The Little Sisters of Eluria
- Cover artwork by Erik Wilson
- Author: Stephen King
- Language: English
- Series: The Dark Tower
- Genre: Fantasy
- Published in: Legends (1st release) Everything's Eventual
- Publication date: 1998
- Publication place: United States
- Media type: Print (Hardcover)
- Followed by: The Gunslinger

= The Little Sisters of Eluria =

Novella by Stephen King

The Little Sisters of Eluria is a fantasy novella by American writer Stephen King. It was originally published in 1998 in the anthology Legends. In 2002, it was included in King's collection Everything's Eventual. In 2009, it was published together with the revised edition of The Dark Tower: The Gunslinger by Grant in a limited edition of 4,000 numbered copies of the Artist Edition signed by illustrator Michael Whelan and 1,250 numbered copies of the Deluxe Edition signed by Whelan and Stephen King. Both editions contain Whelan's additional new illustrations for The Gunslinger.

==Plot summary==
The tale features Roland of Gilead, whose quest for the Dark Tower is in its infancy; its events precede those of the body of the Dark Tower series, but occur after Roland's experiences in Mejis, as chronicled in The Dark Tower IV: Wizard and Glass. At the time of telling he is accompanied by a horse and is already following Walter o'Dim, the Man in Black. He plans to eventually buy another horse, or perhaps a mule, which ties in with the events at the beginning of The Dark Tower: The Gunslinger.

Roland and his horse arrive at a deserted village, Eluria, where they encounter a feral dog bearing a cross-shaped spot in its fur attempting to eat a dead body. Roland scares it off, and while looking over the corpse, finds a rectangular medallion. Roland takes it and is immediately attacked and rendered unconscious by a group of slow mutants. He later awakens in a hospital marquee run by a strange group of nuns. Calling themselves The Little Sisters, they use tiny bug-like creatures they call "doctors" to heal his severe injuries. Roland slowly discovers the Sisters are actually vampires, who bring stray survivors back to their "hospital" only to feed on them once they've recovered.

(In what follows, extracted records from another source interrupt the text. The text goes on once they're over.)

Each row of a before or after table is a point. One or more steps were done to the points. Then noise was added and the rows were shuffled. The steps act on columns, c1 being the first. What was done? A step turns or swaps two columns, mirrors them in a line or flattens them onto one, adds a multiple of one to another, or multiplies or shifts one. Angles are multiples of 10 degrees, from the lower column toward the higher: turns from -170 to 170, lines from 10 to 170 but not 90. Use the fewest steps. Two steps may share a column if one is a turn and the other turns, adds or multiplies; they go together, in the order done. Otherwise the lowest column goes first.

Before:
[[0.21, 0.36],
[-0.08, 0.23],
[-0.27, 0.27],
[0.13, -0.71],
[0.07, 0.43],
[-0.24, -0.28],
[-0.55, -0.17],
[-0.19, 0.60],
[-0.49, -0.27],
[-0.35, -0.19],
[-0.25, -0.37],
[0.04, 0.00]]
After:
[[-0.01, 0.04],
[-0.38, -0.25],
[-0.18, -0.37],
[-0.73, 0.13],
[0.46, 0.08],
[-0.30, -0.49],
[-0.18, -0.54],
[0.29, -0.25],
[0.60, -0.19],
[0.22, -0.09],
[-0.30, -0.25],
[0.36, 0.24]]
Steps: swap c1 and c2

Before:
[[0.44, 0.02, 0.52, 0.44, -0.60, 0.41],
[0.20, -0.08, 0.09, 0.51, -0.48, 0.16],
[0.22, -0.29, 0.16, 0.65, -0.19, -0.61],
[-0.07, -0.46, 0.35, 0.06, -0.62, 0.11],
[0.22, -0.12, 0.04, 0.08, 0.82, 0.39],
[-0.04, -0.07, 0.21, -0.09, -0.12, 0.02],
[0.23, -0.03, 0.04, -0.02, -0.59, 0.11],
[-0.08, 0.03, 0.35, 0.36, -0.41, -0.35],
[0.26, 0.02, 0.66, -0.03, -0.46, 0.15],
[-0.12, 0.14, 0.24, -0.09, -0.59, 0.42],
[0.35, 0.14, 0.05, -0.08, -0.40, -0.34]]
After:
[[0.06, 0.06, 0.32, -0.36, -0.57, -0.08],
[0.08, -0.05, 0.21, 0.10, -0.08, 0.07],
[-0.08, -0.24, 0.01, -0.06, 0.93, -0.06],
[0.00, 0.18, 0.23, 0.10, -0.30, 0.67],
[0.02, -0.36, 0.16, -0.65, -0.48, -0.44],
[-0.11, -0.21, 0.07, -0.53, -0.33, 0.39],
[-0.34, -0.10, 0.07, 0.08, -0.50, -0.11],
[-0.21, -0.17, 0.63, 0.00, -0.31, 0.34],
[-0.17, -0.13, 0.04, 0.02, -0.44, 0.37],
[-0.34, -0.25, 0.53, -0.45, -0.30, 0.69],
[0.35, -0.32, 0.35, -0.06, -0.45, 0.41]]
Steps: mirror c1 and c2 in the line at 110 degrees; multiply c4 by -1; turn c5 and c6 by -30 degrees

The medallion Roland took from the dead body in the village proves to be a sort of holy protection from them. He notices another "patient" next to him who bears a matching medallion, and Roland comes to learn that the dead man whose medallion he removed is the brother of his fellow patient. Roland's wounds are eventually healed, but he is powerless to escape from his malevolent benefactors, who keep him weakened with potions. One of the Sisters, Sister Jenna, reveals to Roland that she had involuntarily joined the others and longs to leave them. She sneaks a dose of a powerful herb to Roland, which counteracts the weakening potions, and he slowly regains his strength until they are ready to escape. The Sisters bring one of the mutants to the hospital to remove the medallions from Roland and the patient next to him, since the Sisters are unable to touch the medallions themselves. The mutant realizes the Sisters will most likely kill him after he has removed the medallions, so he removes the medallion from the patient next to Roland and slashes the patient's neck open. The sight of gushing blood incites the Sisters into a feeding frenzy, allowing the mutant to escape and Roland to retain his medallion. The next night, Roland and Sister Jenna initiate their escape, but the other Sisters try to stop them. Sister Jenna reveals an ability to command the "doctors", who provide a diversion. Their leader, Great Sister Mary, soon catches up with them, but is attacked and killed by the same cross-bearing dog Roland first encountered. Roland and Sister Jenna declare love for each other, but Jenna disintegrates into what may have been her natural state, the tiny doctors, while Roland is asleep.

Roland allows himself a moment of sorrow – before his quest for Walter (and ultimately the Tower) continues, once again "quite alone".

==The Dark Tower==
In The Dark Tower V: Wolves of the Calla (2003), Roland mentions Sister Jenna, noting that after Susan Delgado there was only one woman of note.

In The Dark Tower VI: Song of Susannah (2004) and The Dark Tower VII: The Dark Tower (2004), the "doctor" bugs make another appearance in the Dixie Pig restaurant. The vampires and Low Men receive Mia/Susannah shortly afterward in the Arc 16 Experimental Station, where Sayre threatens Dr. Scowther. It is indicated in The Dark Tower VII: The Dark Tower on pg. 654 that the Mid-World creatures known as "throcken" or "billy-bumblers" are natural predators of these insects, in the statement: "ever had [billy-bumblers'] kind stood enemy to theirs".

In the novel Black House (2001), there is a mention of the "Little Sisters" after Jack Sawyer flips to the territories with Judy's twinner.